MEXICO CITY, Oct 15 (Reuters) – Latin America’s biggest

restaurant operator Alsea will invest $110 million

over the next three years in 220 new Starbucks cafes in Mexico

and Argentina, Alsea’s CEO Fabian Gosselin said on Monday.

Around $75 million of the three-year investment would be

plowed into 170 new stores in Mexico, Starbucks’ fastest-growing

Latin American market, with the balance going to No.2 regional

market Argentina, the company told Reuters.

Starbucks’ franchises in Mexico are operated by Alsea, which

also runs Domino’s Pizza and Burger King chains

within the country.

Seattle-based Starbucks Corp, the world’s largest

coffee chain, currently has 360 cafes in Mexico, but sales

accounted for just a small fraction of the company’s overall

2011 global net revenue of $11.7 billion.

“I think the best is yet to come in terms of the number of

stores, and how big this market can be,” Starbucks CEO Howard

Schultz told a news conference on a visit to Mexico City to mark

the chain’s 10th anniversary in its fastest growing Latin

American market.

While the majority of Starbucks’ some 18,000 stores are

located in the United States, the company has seen much more

success in Mexico than the company’s next biggest markets in the

region; both Argentina and Brazil host about 50 stores each.

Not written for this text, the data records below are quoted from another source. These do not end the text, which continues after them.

Here is a tiny trained network, its code and every weight. The questions are about switching its units off for an input and a class, where a switched-off unit gives its printed mean instead of its output.

import numpy as np


def w(rows, s, z=0):
    codes = np.array(rows[::2]) - 128.0
    scale = np.full(codes.shape[1], s)
    scale[-1] = z or s
    return codes * scale


def norm(h):
    return h / np.sqrt((h * h).mean(-1, keepdims=True) + 1e-5)


def f(y):
    return y / 2 * (1 + np.tanh(0.7978845608 * (y + 0.044715 * y**3)))


def log_softmax(a):
    a = a - a.max(-1, keepdims=True)
    return a - np.log(np.exp(a).sum(-1, keepdims=True))


def net(x, mask):
    res = np.array(x, float).reshape(1, 5) / 4 @ E
    u = 0
    for l in range(3):
        y = f(norm(res) @ A[l][:, :-1].T + A[l][:, -1])
        res = res + np.where(mask[u : u + 4], y, B[l][:, -1]) @ B[l][:, :-1]
        u += 4
    return log_softmax(norm(res)[-1] @ U[:, :-1].T + U[:, -1])


A, B = {}, {}
E = w([
[111,84,2,73],'x0',
[140,21,36,229],'x1',
[128,138,127,128],'x2',
[233,98,147,135],'x3',
[129,117,130,126],'x4',
],0.007)
A[0] = w([
[244,155,110,6,201],'0.n0',
[73,97,151,242,97],'0.n1',
[112,152,128,18,100],'0.n2',
[162,84,60,246,255],'0.n3',
],0.011,0.0032)
B[0] = w([
[112,105,91,219,210],'0.n0',
[126,254,83,50,175],'0.n1',
[146,64,101,82,175],'0.n2',
[124,160,187,147,254],'0.n3',
],0.016,0.0088)
A[1] = w([
[93,3,190,51,125],'1.n0',
[32,215,137,119,199],'1.n1',
[121,115,109,23,22],'1.n2',
[75,212,121,26,248],'1.n3',
],0.0073,0.0018)
B[1] = w([
[160,158,162,11,149],'1.n0',
[65,1,143,125,248],'1.n1',
[239,244,121,171,132],'1.n2',
[194,70,150,88,253],'1.n3',
],0.0073,0.0041)
A[2] = w([
[183,45,196,194,28],'2.n0',
[11,120,108,118,106],'2.n1',
[98,216,144,156,161],'2.n2',
[154,86,199,98,255],'2.n3',
],0.011,0.003)
B[2] = w([
[80,252,91,108,254],'2.n0',
[96,72,233,95,187],'2.n1',
[161,102,89,91,242],'2.n2',
[86,72,148,216,246],'2.n3',
],0.013,0.0039)
U = w([
[80,38,235,90,253],'0',
[116,209,88,206,213],'1',
[127,23,74,9,19],'2',
[146,68,37,203,124],'3',
[60,211,130,15,92],'4',
[202,187,201,186,21],'5',
],0.016,0.0031)

Each question gives the input, the list of numbers given to net, and the class t.
The units are the neurons (one row each of A and B). Each row of codes is followed by its name. A weight is (code - 128) times the scale printed after its matrix; where a second scale follows, it is the last column's (A, B and U).
mask holds one flag per neuron, layer by layer. A switched-off neuron (its flag False) gives its mean, the last column of its row in B, instead of its output. The means were averaged over made-up inputs and are rounded, as every weight is.
A unit's drop is (log p(t) with every unit on - log p(t) with that unit switched off) / (log p(t) with every unit on - log p(t) with every unit switched off).
The circuit of an input: a set's keep is (log p(t) with only the set's units on - log p(t) with every unit switched off) / (log p(t) with every unit on - log p(t) with every unit switched off). Starting from all 12 units, units are removed one at a time, each time the one whose removal leaves the highest keep (on an exact tie, the one counted first), for as long as the keep stays at least 0.8.
circuit, biggest first: the units of the circuit, biggest drop first
top k neurons: the k neurons with the biggest drops, biggest first
k most important neurons of layer l: the k neurons of layer l with the biggest drops, biggest first
input [2,-7,-5,5,7], class 3: top 3 neurons => [0.n0; 0.n3; 0.n2]
input [8,2,-7,-7,-3], class 0: circuit, biggest first => [2.n1]
input [-6,8,2,7,3], class 5: circuit, biggest first => [0.n0; 0.n1]
input [-8,0,3,4,-5], class 1: 3 most important neurons of layer 2 => [2.n1; 2.n0; 2.n3]
input [-8,-6,6,1,2], class 1: 2 most important neurons of layer 0 => [0.n1; 0.n3]
input [2,-7,-3,-1,2], class 2: top 3 neurons => [0.n2; 0.n3; 1.n1]
input [4,0,-2,-7,-7], class 2: top 2 neurons => [0.n3; 0.n0]
input [0,8,-3,-8,-6], class 4: top 3 neurons => [0.n1; 2.n3; 0.n2]
input [5,-8,-1,-7,-8], class 2: circuit, biggest first => [0.n2; 0.n3]
input [6,8,-6,-1,4], class 0: circuit, biggest first => [0.n0; 0.n3; 2.n1]
input [2,-3,3,-7,1], class 2: circuit, biggest first => [0.n3; 0.n2]
input [-5,-7,5,2,7], class 1: top 2 neurons => [0.n0; 2.n0]
input [0,-7,4,-6,-6], class 0: top 2 neurons => [2.n3; 0.n1]
input [8,7,-6,4,8], class 1: top 2 neurons => [0.n3; 2.n0]
input [6,2,-6,-6,7], class 0: circuit, biggest first => [2.n1]
input [0,3,4,3,7], class 5: top 2 neurons => [0.n3; 0.n0]
input [6,8,2,7,6], class 1: circuit, biggest first => [0.n3; 2.n0]
input [0,6,1,-3,5], class 4: top 2 neurons => [0.n1; 0.n2]
input [0,-7,4,-1,-2], class 0: top 2 neurons => [0.n1; 2.n0]
input [7,-5,-4,-3,0], class 2: circuit, biggest first => [0.n2]
input [2,8,2,-5,0], class 0: top 2 neurons => [1.n1; 2.n1]
input [-5,1,8,-6,2], class 4: top 2 neurons => [0.n1; 0.n0]
input [0,-8,-5,-2,7], class 0: 2 most important neurons of layer 2 => [2.n0; 2.n3]
input [3,-2,4,0,-1], class 2: 2 most important neurons of layer 0 => [0.n2; 0.n3]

Starbucks top executive in Mexico, Federico Tejado, says the

company’s local growth over the past decade tracked a roughly

240 percent increase in per capita coffee consumption during the

same time.

In an interview, Tejado also confirmed that Starbucks is

planning to launch its Via brand of instant coffee in Mexico,

but declined to say when, adding the company would reveal more

details in November.

In September, Leticia Sainz, Starbucks’ technical

coordinator in Mexico, told Reuters the company expects to begin

offering Via “very soon.”

Although consumption of fresh coffee in Mexico is growing

faster, instant, or soluble, coffee is still the country’s

dominant brew.

According to a study released earlier this year by market

analysis group Euromonitor, Mexico’s domestic coffee market is

valued at $1.4 billion a year.

The country has long been a major coffee exporter, and is

currently the world’s No. 7 producer of high-end Arabica beans.